Game then lays out what it believes is lost each time a physical edition disappears: the freedom to enjoy the hobby on one’s own terms, including the ability to lend games to friends, resell them, build collections, and decide where and how to purchase. The retailer also points to the idea that physical media helps avoid “monopolies,” positioning discs and boxes as a check on market control.
Game says it has backed the physical format for 40 years, arguing that for “millions of players,” physical games are not just shelf items. It describes physical releases as tied to memories, collections, special editions, video game history, and—most importantly, in its view—consumer rights.
In the latter part of the message, Game rejects the notion that removing discs is an inevitable step forward.
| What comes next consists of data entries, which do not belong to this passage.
Rows are points. Each copy is the shape, with its points in the same order, turned, moved and blurred by noise. Some copies are also mirrored. Which?

Shape:
[[  0  11]
 [-24   6]
 [ 23 -58]
 [ 25  -6]
 [ 24  13]
 [ 11   2]
 [-21  32]
 [-48 -22]]
Copy 1, 8 rows:
[[ 11   0]
 [ 31 -15]
 [-38 -51]
 [-19  -2]
 [-10  13]
 [ -2  -1]
 [ 40  12]
 [ 40 -48]]
Copy 1 is: mirrored
Copy 2, 8 rows:
[[ 19 -25]
 [ -1 -43]
 [-17  41]
 [ 24   4]
 [ 36  -7]
 [ 19 -12]
 [ 21 -58]
 [-39 -30]]
Copy 2 is: mirrored
Copy 3 (8 x 2):
[[ 17 -12]
 [ -8 -17]
 [  9  60]
 [ 34  14]
 [ 41  -4]
 [ 24  -1]
 [  9 -43]
 [-38   1]]
Copy 3 is: mirrored

Shape:
[[-25 -32  11]
 [-19  23 -18]
 [-38 -11  18]
 [-23  13  11]
 [ 48  35   9]
 [ 18  14   2]]
Copy 1 (6 x 3):
[[  2 -36  23]
 [-20  -7 -30]
 [-24 -32  14]
 [-29  -9  -1]
 [ -4  60  -3]
 [ -3  22  -3]]
Copy 1 is: only turned
Copy 2:
[[-19  15  28]
 [  2  -2 -29]
 [-31   0  12]
 [-14 -16  -7]
 [ 52 -49  -1]
 [ 27 -22   0]]
Copy 2 is: mirrored

Shape, 6 rows:
[[  0  32  -5]
 [ 17  34 -22]
 [-10 -13  43]
 [  5 -38 -14]
 [-20  12 -17]
 [-58  -8  22]]
Copy 1 (6 x 3):
[[-35   2   2]
 [-39  28  -1]
 [ 15 -33  25]
 [ 31  13 -14]
 [-21 -10 -21]
 [  0 -60 -14]]
Copy 1 is: only turned
Copy 2, 6 rows:
[[ 25 -32  -1]
 [ 44 -17  11]
 [-31 -10 -31]
 [-19  16  24]
 [  5 -33  21]
 [-49 -46  -4]]
Copy 2 is: only turned
Copy 3, 6 rows:
[[  7  43   4]
 [  3  48  32]
 [-22  -2 -35]
 [ -8 -21  25]
 [ 24  18  10]
 [ 33 -15 -40]]
Copy 3 is: only turned

Shape (8 x 4):
[[-33   9  13  52]
 [-14  27 -22   8]
 [ 10 -23 -34 -53]
 [ 38 -25 -44 -14]
 [-24  17   3 -13]
 [ 25  10  40  34]
 [-23  10  20   6]
 [ -8  20  10  13]]
Copy 1:
[[ 25  16  10 -53]
 [-23   1  22 -16]
 [-43 -23 -38  39]
 [ -8 -43  -8  43]
 [-24  24  -7  -9]
 [ 44  34  20   9]
 [ -1  32  -4 -21]
 [  0  22  12 -11]]
Copy 1 is: only turned
Copy 2 (8 x 4):
[[  7  24  48 -26]
 [ 24  19  10  18]
 [  7 -13 -60  26]
 [-24 -29 -31  33]
 [ 18  38 -18  -4]
 [-55  35  24  -7]
 [  7  35   7 -22]
 [ -6  24  17  -1]]
Copy 2 is: mirrored
Copy 3, 8 rows:
[[ 46 -25  28 -26]
 [  2 -14  28  15]
 [-18  50 -18  42]
 [-35  55   5   2]
 [ 15 -19  -7  25]
 [ -3 -29 -12 -52]
 [ 25 -21  -9  -1]
 [ 12 -22   4  -8]]
Copy 3 is: only turned

Shape:
[[ 33   3 -12 -32  -7  15]
 [ 19 -26  -5 -10  -8  -8]
 [  8   5  -7  -6 -15   7]
 [  5  24   0   8  -8  19]
 [ 33 -16  -4  -4 -19  17]
 [ -1  43  -6  28  17  34]
 [-14   6  -6 -26  -3   9]
 [ -2  19  37  12 -25  -3]
 [  6  15 -11  -3   2  -2]
 [-10   8  16  -8  12  12]
 [ -8   2  17   2  22 -12]]
Copy 1 (11 x 6):
[[ 11  21   9 -26  12  29]
 [-24  -4   0 -13  13  15]
 [  4   2   5  -7  -5  16]
 [ 21   9  -4 -12 -19  -1]
 [ -7  -2  12 -34  -1  20]
 [ 37  26 -18 -22 -41 -27]
 [  7  25  10  16  -1   7]
 [ 25 -32  12   4  -6 -21]
 [ 10  11 -16  -1  -7   9]
 [ 11  12  10   6   3 -16]
 [  2   1  -7  10  16 -28]]
Copy 1 is: mirrored
Copy 2 (11 x 6):
[[-24  31 -11  31 -17 -13]
 [  4  10   9  27 -12   6]
 [-15  13   1  15   7  -7]
 [-34   0  -7  -5  14  -5]
 [-18  16  -1  37  -8  16]
 [-60 -23  -4 -25  14  -6]
 [-15  22  15   0   6 -28]
 [ -2  14  -7 -21  32  19]
 [-16  -1  -3   4  -1 -19]
 [-19  15  15 -19  -4 -10]
 [ -1  -4  18 -23 -15  -3]]
Copy 2 is: only turned
Copy 3:
[[ 20  15 -16   4 -41 -11]
 [ 13  18   8 -15 -12 -13]
 [ -6   4  -1   9 -27  -1]
 [-15 -10  -4  30 -22  -1]
 [ 14  16  14   8 -32 -25]
 [-27 -35 -22  45 -12 -14]
 [-14  17 -21   0 -17  11]
 [-10   0  30  33  -2  24]
 [ -6 -10 -13   3 -17   3]
 [-11   8 -15  21   6   5]
 [  0  -5  -5   6  23  11]]
Copy 3 is: mirrored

It insists the future should be built by expanding options, not shrinking them. The retailer adds that digital and physical formats can work side by side, noting that they have coexisted for years. Game says it will continue supporting physical releases by backing the people and businesses that make them possible, while also giving a platform to a community it claims has remained active and visible over time.
Game clarifies that it is not trying to eliminate digital gaming, as long as it’s handled in a way that benefits players and is managed “correctly.” The company closes by describing the issue as “the fight of a united community” that has never stopped defending what it loves.
What Game is asking for—and why it hits harder for retailers
While the statement strongly frames the issue as a community-wide battle, it remains somewhat unclear what Game is explicitly calling for beyond encouraging people to speak out against PlayStation’s plan. Still, many players have already been voicing opposition to the decision.
Game’s involvement also isn’t surprising given its position in the UK and Ireland. Players there have long pointed out that the once-dominant chain has struggled for years, shrinking from having its own presence to increasingly relying on spaces within Sports Direct. Game attributes its decline, in part, to the rise of online shopping and the broader shift toward digital purchases, which it says left the retailer behind.
Other physical storefronts may see Sony’s move as another warning sign, especially second-hand businesses. Those shops depend heavily on trade-ins and resales, an activity Game suggests will effectively disappear under a fully digital future. For now, though, Game implies the realistic options for many retailers are limited to public responses, with little else they can do immediately beyond posting and making their case.